What is expected ▸ Within the listing below, determine how many lines hold the word "tree". Give the number with no commentary.

Start of Source data

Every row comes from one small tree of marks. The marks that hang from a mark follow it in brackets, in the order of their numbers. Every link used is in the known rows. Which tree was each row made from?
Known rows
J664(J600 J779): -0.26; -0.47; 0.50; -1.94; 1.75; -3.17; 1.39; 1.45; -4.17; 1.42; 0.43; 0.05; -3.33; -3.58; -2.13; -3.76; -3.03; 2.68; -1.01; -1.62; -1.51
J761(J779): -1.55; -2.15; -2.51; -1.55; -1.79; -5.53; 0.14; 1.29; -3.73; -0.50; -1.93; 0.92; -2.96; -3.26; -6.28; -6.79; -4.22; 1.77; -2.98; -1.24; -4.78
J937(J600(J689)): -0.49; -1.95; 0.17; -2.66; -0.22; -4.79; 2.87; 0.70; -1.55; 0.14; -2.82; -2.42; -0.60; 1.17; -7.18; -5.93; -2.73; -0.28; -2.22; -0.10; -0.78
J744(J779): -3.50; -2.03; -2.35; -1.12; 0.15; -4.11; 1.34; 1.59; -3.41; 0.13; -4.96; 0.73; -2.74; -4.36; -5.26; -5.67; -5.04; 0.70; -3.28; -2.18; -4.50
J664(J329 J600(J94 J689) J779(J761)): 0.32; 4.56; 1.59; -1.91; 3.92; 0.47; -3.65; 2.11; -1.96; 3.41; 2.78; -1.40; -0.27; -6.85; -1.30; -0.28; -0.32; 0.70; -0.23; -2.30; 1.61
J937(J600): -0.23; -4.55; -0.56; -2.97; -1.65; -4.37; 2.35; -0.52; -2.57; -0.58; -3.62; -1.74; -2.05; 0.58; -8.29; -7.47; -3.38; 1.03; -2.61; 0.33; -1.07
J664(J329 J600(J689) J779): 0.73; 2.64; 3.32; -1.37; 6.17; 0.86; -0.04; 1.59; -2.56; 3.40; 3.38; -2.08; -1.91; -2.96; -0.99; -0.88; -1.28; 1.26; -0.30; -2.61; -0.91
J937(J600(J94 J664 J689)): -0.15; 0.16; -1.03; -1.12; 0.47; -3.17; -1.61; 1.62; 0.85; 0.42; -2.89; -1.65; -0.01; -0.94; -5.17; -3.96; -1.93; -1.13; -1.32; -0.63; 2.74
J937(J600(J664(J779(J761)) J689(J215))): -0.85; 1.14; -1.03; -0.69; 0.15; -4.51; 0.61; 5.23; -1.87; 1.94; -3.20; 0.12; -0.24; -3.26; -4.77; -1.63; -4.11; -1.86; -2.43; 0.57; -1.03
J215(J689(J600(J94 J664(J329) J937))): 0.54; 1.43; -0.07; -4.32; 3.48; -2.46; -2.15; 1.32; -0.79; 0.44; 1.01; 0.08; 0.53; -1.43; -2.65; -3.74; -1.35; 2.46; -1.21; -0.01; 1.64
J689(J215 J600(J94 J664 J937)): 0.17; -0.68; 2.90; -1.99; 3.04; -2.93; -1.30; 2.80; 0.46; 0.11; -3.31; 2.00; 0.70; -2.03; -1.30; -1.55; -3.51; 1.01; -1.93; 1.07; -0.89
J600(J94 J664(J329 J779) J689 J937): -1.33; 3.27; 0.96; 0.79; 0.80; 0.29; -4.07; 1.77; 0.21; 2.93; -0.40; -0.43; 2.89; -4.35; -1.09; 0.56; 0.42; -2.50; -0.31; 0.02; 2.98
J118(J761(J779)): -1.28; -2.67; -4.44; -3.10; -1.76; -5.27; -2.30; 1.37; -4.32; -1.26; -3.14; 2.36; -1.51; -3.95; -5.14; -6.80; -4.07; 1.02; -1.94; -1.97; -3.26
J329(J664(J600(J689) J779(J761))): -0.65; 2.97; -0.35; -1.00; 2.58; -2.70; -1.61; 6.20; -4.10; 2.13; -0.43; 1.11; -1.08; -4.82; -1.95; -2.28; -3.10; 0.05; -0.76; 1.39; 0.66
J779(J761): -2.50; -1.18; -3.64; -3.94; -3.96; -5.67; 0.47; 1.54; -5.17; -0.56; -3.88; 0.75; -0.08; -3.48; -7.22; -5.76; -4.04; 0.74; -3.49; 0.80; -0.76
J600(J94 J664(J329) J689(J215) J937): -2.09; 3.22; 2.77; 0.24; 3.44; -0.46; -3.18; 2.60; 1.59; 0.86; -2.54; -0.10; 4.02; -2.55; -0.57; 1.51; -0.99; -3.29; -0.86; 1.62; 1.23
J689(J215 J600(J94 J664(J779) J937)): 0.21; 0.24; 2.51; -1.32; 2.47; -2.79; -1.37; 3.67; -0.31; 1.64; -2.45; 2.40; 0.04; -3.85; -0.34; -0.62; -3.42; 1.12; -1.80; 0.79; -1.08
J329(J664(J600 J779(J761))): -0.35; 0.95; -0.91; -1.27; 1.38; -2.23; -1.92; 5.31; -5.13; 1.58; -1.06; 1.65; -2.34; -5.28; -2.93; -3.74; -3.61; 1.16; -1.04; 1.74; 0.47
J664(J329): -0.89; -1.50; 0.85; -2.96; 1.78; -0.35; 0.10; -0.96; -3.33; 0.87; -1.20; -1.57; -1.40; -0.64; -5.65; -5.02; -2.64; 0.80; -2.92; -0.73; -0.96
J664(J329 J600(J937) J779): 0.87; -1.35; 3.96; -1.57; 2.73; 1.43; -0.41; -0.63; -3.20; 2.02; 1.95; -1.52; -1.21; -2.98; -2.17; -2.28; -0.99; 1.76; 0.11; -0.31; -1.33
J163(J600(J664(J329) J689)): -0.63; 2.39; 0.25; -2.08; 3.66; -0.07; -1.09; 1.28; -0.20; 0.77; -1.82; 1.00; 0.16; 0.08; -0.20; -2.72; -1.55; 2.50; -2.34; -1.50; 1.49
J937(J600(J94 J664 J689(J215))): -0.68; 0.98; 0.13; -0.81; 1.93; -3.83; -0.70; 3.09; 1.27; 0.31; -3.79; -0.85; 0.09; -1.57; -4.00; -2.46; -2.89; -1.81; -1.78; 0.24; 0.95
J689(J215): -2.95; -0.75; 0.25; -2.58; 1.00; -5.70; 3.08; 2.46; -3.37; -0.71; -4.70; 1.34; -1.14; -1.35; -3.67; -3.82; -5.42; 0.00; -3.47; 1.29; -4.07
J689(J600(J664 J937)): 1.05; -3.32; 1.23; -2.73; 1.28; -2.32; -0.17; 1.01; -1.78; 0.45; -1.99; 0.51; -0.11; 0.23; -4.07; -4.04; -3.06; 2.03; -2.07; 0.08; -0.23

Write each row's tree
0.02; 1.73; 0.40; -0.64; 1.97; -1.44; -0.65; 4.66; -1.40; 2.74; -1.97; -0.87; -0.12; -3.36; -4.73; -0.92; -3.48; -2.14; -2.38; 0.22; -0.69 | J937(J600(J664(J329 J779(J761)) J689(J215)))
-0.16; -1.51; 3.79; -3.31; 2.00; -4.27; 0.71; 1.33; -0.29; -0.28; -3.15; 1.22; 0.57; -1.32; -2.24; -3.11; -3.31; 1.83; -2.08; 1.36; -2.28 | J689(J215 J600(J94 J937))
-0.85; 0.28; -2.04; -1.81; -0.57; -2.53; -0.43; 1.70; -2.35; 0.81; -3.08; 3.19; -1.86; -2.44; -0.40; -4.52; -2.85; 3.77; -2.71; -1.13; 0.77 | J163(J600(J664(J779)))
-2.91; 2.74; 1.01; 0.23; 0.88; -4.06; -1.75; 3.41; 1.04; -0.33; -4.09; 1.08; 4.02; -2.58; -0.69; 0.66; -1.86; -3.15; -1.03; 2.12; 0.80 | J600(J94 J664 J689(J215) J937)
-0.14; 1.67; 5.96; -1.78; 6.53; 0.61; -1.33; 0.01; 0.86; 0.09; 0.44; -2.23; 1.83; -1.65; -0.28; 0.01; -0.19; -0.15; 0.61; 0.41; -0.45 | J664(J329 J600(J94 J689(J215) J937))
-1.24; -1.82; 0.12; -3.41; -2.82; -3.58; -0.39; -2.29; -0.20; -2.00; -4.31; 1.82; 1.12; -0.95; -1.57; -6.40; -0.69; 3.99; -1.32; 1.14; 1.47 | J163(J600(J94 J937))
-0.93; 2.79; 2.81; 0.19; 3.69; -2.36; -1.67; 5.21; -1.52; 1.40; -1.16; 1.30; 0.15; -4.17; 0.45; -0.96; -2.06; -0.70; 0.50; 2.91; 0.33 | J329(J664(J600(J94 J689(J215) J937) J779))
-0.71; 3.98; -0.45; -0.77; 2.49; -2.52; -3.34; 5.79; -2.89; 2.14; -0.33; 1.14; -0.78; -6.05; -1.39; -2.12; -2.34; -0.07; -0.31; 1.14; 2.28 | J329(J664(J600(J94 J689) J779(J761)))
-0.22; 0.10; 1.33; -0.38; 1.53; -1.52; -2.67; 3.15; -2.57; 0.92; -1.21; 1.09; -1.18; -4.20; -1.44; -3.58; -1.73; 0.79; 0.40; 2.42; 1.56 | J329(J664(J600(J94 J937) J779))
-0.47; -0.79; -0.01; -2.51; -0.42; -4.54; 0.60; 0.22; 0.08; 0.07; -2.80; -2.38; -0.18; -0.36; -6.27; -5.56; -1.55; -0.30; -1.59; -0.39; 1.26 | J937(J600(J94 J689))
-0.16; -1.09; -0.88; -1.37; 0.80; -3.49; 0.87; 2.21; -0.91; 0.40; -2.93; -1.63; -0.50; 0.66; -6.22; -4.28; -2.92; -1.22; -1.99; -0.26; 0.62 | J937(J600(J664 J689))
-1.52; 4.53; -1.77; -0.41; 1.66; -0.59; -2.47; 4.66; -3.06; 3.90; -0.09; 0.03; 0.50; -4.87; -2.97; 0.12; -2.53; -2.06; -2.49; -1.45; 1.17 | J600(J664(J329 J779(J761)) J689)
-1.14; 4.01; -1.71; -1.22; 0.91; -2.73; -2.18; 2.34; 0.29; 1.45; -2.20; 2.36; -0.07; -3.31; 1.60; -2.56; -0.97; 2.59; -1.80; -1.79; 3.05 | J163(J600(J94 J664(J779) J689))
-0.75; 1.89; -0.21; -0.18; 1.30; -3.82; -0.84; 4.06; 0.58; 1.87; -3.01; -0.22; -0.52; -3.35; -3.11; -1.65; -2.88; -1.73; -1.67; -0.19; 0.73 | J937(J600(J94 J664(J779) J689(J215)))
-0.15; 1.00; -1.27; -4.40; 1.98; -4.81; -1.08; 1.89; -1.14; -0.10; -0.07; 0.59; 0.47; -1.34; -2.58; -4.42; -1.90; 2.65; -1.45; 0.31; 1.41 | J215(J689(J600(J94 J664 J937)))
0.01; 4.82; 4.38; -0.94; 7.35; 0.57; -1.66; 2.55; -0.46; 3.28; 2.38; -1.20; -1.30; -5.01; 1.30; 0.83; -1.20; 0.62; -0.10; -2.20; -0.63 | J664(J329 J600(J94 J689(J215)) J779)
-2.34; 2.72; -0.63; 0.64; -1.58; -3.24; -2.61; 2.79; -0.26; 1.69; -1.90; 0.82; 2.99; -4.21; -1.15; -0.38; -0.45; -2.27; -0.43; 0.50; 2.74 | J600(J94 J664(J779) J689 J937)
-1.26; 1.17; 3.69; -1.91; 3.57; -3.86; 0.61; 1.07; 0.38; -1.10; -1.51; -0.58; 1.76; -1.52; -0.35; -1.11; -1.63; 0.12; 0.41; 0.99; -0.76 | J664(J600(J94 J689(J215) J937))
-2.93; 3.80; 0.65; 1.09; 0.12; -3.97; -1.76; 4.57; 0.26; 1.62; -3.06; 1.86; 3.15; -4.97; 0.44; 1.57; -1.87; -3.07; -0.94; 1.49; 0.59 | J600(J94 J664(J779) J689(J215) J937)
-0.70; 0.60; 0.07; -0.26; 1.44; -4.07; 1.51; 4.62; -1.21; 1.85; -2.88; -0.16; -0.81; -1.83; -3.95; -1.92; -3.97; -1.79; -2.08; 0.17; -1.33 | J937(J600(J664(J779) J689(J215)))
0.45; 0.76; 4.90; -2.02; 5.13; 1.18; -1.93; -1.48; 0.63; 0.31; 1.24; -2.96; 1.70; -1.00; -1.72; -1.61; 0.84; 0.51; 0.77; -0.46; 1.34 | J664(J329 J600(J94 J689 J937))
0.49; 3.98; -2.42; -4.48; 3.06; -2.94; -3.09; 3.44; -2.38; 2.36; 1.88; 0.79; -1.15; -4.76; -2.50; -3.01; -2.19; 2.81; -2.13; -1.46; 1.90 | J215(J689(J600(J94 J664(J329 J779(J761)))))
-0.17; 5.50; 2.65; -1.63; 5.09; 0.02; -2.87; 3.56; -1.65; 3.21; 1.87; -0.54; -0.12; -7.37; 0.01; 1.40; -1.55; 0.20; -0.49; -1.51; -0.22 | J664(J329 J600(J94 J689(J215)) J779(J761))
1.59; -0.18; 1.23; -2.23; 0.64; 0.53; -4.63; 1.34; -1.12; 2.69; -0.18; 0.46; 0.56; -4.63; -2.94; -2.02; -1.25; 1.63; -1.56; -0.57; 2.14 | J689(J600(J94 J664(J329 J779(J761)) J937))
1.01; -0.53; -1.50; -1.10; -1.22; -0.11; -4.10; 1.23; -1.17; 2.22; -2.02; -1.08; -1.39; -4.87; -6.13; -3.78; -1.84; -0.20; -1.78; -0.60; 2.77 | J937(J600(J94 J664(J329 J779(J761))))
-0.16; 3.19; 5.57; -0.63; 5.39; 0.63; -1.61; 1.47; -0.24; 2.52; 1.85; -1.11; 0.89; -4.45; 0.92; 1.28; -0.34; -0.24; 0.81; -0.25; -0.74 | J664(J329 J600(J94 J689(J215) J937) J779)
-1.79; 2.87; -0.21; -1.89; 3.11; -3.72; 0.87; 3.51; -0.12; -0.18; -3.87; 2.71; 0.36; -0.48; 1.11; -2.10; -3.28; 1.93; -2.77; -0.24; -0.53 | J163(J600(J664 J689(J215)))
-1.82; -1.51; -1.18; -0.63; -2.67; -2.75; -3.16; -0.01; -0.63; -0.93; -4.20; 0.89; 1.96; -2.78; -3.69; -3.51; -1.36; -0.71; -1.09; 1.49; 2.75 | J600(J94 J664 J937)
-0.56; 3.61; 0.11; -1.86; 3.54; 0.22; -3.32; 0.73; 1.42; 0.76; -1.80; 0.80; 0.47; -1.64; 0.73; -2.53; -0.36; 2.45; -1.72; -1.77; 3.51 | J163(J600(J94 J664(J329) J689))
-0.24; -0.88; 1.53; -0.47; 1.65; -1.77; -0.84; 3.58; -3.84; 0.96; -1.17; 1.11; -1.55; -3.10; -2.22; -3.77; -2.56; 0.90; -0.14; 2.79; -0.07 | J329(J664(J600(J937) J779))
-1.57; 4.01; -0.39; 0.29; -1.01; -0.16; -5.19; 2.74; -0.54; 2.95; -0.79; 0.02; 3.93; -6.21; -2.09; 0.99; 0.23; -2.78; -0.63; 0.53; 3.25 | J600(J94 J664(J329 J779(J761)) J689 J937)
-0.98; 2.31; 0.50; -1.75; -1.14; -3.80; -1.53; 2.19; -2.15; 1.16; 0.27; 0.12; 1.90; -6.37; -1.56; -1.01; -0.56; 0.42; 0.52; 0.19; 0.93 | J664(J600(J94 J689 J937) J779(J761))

End of Source data

Expected output ▸ 2